Dr. Laurence Kirmayer

You have given an extraordinarily important example, not only because of how painful and how urgent the situation is, but also because it points to two blind spots in our way of thinking about these problems.

One is that a social structural problem, like a lack of housing, can have a profound effect on how people cope with situations. When the mental health system encounters that, it still tends to interpret it in terms of individual vulnerability and individual characteristics because those are the tools we have. There's a shift away from keeping the focus on the thing that needs to be changed structurally.

Equally, this becomes a problem in terms of social interventions. I think you're right when you say that the larger Canadian society—not only professionals but society as a whole—doesn't often have a very good picture of the real constraints and the tradeoffs in a small or remote community. These stories need to be brought forward so that people understand the kind of catch-22 that's built into the system and that demands a more flexible and appropriate response.

5:10 p.m.

NDP

Charlie Angus NDP Timmins—James Bay, ON

Thank you very much.

5:10 p.m.

Liberal

The Chair Liberal Andy Fillmore

I'm afraid we're now out of time for the panel discussion.

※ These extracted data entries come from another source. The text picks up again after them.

The groups are shells around one centre, one inside the other: the same stretched ball of 6 dimensions in 7 sizes.
In the rows, zero is written as 128.
Known rows, each followed by its group:
[159 115 158 110 146 140 122 121 144 142 123 160 138]
(5)
[ 99 168  91 125  77 127 149 110 175 179 158 143  98]
(4)
[108 165  84 137 102 135 152 102 168 174 142 146 102]
(2)
[ 89 167  52 145  66  97 148 102 193 178 146 112  88]
(4)
[136  63 226 100 196 131 128 144 105 152 114 142 200]
(6)
[163 167  92 124 113 126 130  68 187 163 142 194  79]
(5)
[121  89 153 116 145  76 116 134 163 156 113 101 155]
(4)
[136 129 154 115 162 137 140 102 144 172 133 176 137]
(3)
[ 82 114 123 126  94  97 140 143 157 166 137  87 145]
(0)
[178 149  75 144 124 131 129  65 176 140 116 177  87]
(6)
[121  83 187 103 162  94 118 147 144 159 117 114 173]
(0)
[124 117 109 124  84  98 119 136 174 140 126  96 123]
(0)
[158  72 165 120 151 115 117 126 134 126 105 125 164]
(3)
[ 92  92 163 118 135 102 141 139 137 169 131 106 170]
(0)
[179 128 108 126 127 128 110 113 171 123 105 143 110]
(4)
[130  48 215 103 169 107 118 158 116 139 109 106 202]
(2)
[110 137  82 142  76 130 146 120 158 148 134 110 116]
(3)
[136 118 140 123 156 122 132 113 150 158 117 145 140]
(0)
[174 136 150 102 156 121 112  99 172 157 127 187 114]
(1)
[187 126 112 131 151 128 118  82 165 133 106 173 111]
(4)
[130  97 142 122 131 117 122 149 146 135 108  99 153]
(3)
[113 109 115 141 119 122 148 113 140 153 124 118 144]
(0)
[159 103 120 125 114  97 110 113 170 130 113 122 126]
(5)
[163 119  90 136 121  99 108 118 182 124  95 108 112]
(6)
[159 164  54 148  81 143 141  67 176 142 136 170  76]
(6)
[117 103 163 113 130 127 135 140 135 155 132 126 158]
(1)
[162 148 110 113 114 114 110 112 189 146 125 152  96]
(0)
[140 166  74 142 106 147 146  85 168 157 133 165  91]
(2)
[145 139 149 106 159 110 122 102 173 175 131 174 121]
(2)
[165 120 100 142 133 127 132  81 156 137 112 157 117]
(2)
[117 111 149 123 132 130 147 110 135 164 138 148 149]
(1)
[177 183  84 122 112 138 125  69 194 157 140 204  65]
(4)
[161  93 154 114 152  93 109 111 162 142 111 139 142]
(3)
[ 92 120  94 144  78 113 155 109 151 160 143 108 130]
(6)
[ 98  79 133 132 104  95 131 154 143 140 116  64 166]
(3)
[155 117 119 121 103 121 115 126 164 127 120 125 121]
(5)
[170 168  85 125 102 132 126  73 187 152 140 189  75]
(1)
[119 125  91 131  85  94 120 138 181 141 119  85 117]
(1)
[165  93 191 100 173 127 116 118 137 146 119 168 157]
(1)
[102  78 157 129 145  99 140 131 131 158 118 100 175]
(3)
[151 116 128 115 125  87 109 112 181 148 120 133 120]
(1)
[136 113 111 118  90  79 104 137 188 136 119  92 119]
(4)
[116 167  68 127  61 100 128 111 202 163 146 123  81]
(5)
[130  85 163 117 157  90 122 125 149 154 113 119 161]
(5)
[141 181  63 126  62 113 130  78 205 164 156 168  61]
(6)
[ 91 101 176 108 153 102 137 147 141 179 131 114 170]
(2)
[119 159  68 147  98 117 153  70 176 174 143 158  92]
(6)
[ 95 108 139 125 141  90 136 132 156 173 123 104 153]
(2)
[114 100 184 109 165 125 139 133 129 170 129 142 170]
(5)

New rows. What belongs after each?
[178 130 140 117 163 138 120  94 157 146 115 184 120]
(5)
[191 123 150 105 150 133 105 110 163 132 114 175 119]
(3)
[141 168  83 118  72 107 122  96 201 160 150 155  76]
(4)
[157 107 175 102 158 134 116 135 143 142 117 152 149]
(4)
[ 98 105 177 111 154 124 145 138 130 177 135 133 169]
(4)
[190 129 152 104 154 134 110  96 163 142 122 193 115]
(5)
[161 152  57 138  79  99 115  91 203 136 121 133  75]
(5)
[135 123 114 130 104 134 136 113 150 143 130 135 126]
(0)
[130  96 127 133 117 129 130 142 138 128 110  99 151]
(6)
[101 105 116 140 120 108 145 123 146 158 121 100 149]
(0)
[136  56 187 117 178 100 118 146 127 138  95 102 190]
(3)
[156 145 113 118 104 141 125 109 166 143 135 160 104]
(4)
[109  75 153 118 128  74 113 163 156 143 106  64 169]
(4)
[103 100 151 129 135 133 154 122 122 163 132 128 164]
(3)
[146 145 103 132 124 126 139  78 167 162 135 174 104]
(0)
[124 165  89 129  94 123 146  82 178 176 154 169  91]
(1)
[110  66 167 118 136  91 118 169 139 138 105  66 182]
(3)
[130  52 196 119 185 115 126 152 111 137  95 101 202]
(6)
[164 107 115 138 138 127 128  97 148 130 107 143 130]
(3)
[159  98 193  99 183 129 117 128 138 150 115 163 160]
(5)
[164 110 130 130 134 136 133  89 143 137 122 166 130]
(6)
[ 95 107  76 152  71  90 139 127 164 142 121  66 131]
(6)
[120  77 153 131 137 120 137 135 124 139 112 103 172]
(5)
[178  90 136 127 141 123 111 116 147 115  99 132 141]
(4)
[158 136 113 112 114  90 104 110 195 149 123 141 101]
(1)
[131  91 143 129 150 116 125 143 140 137 100 101 161]
(2)
[133  84 143 117 120  92 105 163 158 126 102  74 155]
(2)
[161 140  65 149  93 131 130  89 172 127 116 139  94]
(4)
[131 108 173 110 161 119 136 107 140 171 134 164 152]
(5)
[120 149  47 149  62  95 134  98 193 150 131 108  87]
(5)
[ 84 159  82 138  68 127 163 101 164 181 162 135 105]
(2)
[ 97 122  74 146  69  93 136 132 174 146 124  71 120]
(5)
[137 165  86 130  86 142 142  90 172 159 149 168  89]
(5)
[101  84 158 132 151 122 150 129 119 160 120 113 177]
(4)
[ 98 134 143 116 118 133 150 124 145 179 150 144 139]
(4)
[117 141  78 131  65  91 126 117 191 152 137 105  98]
(1)
[130 142 116 125 134 107 137  87 173 177 136 163 113]
(4)
[117 154  72 127  60  89 122 118 202 156 140 108  88]
(3)
[130 125  95 129  94  94 115 133 183 139 115  94 115]
(0)
[157 140  59 143  75 116 118 109 186 120 113 114  90]
(2)
[138 179  29 150  63 111 136  72 206 156 139 147  59]
(3)
[168 117 162  99 138 118 108 117 163 145 128 165 128]
(5)
[ 86 174  85 130  81 124 156 107 176 189 160 141  98]
(6)
[138 155  94 124 102 125 125 118 180 151 128 137  99]
(4)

I want to thank you, Dr. Kirmayer, on behalf of all the committee members, for your well-considered and thoughtful testimony. It will be a wonderful help to us as we carry on.

5:10 p.m.

Professor and Director, Division of Social and Transcultural Psychiatry, McGill University, Director, Culture and Mental Health Research Unit, Institute of Community and Family Psychiatry, Jewish General Hospital, As an Individual

Dr. Laurence Kirmayer

Thank you. It was a privilege to take part.

5:10 p.m.

Liberal

The Chair Liberal Andy Fillmore

We're not going to suspend. I think we'll move right into committee business. We'll go in camera at this point.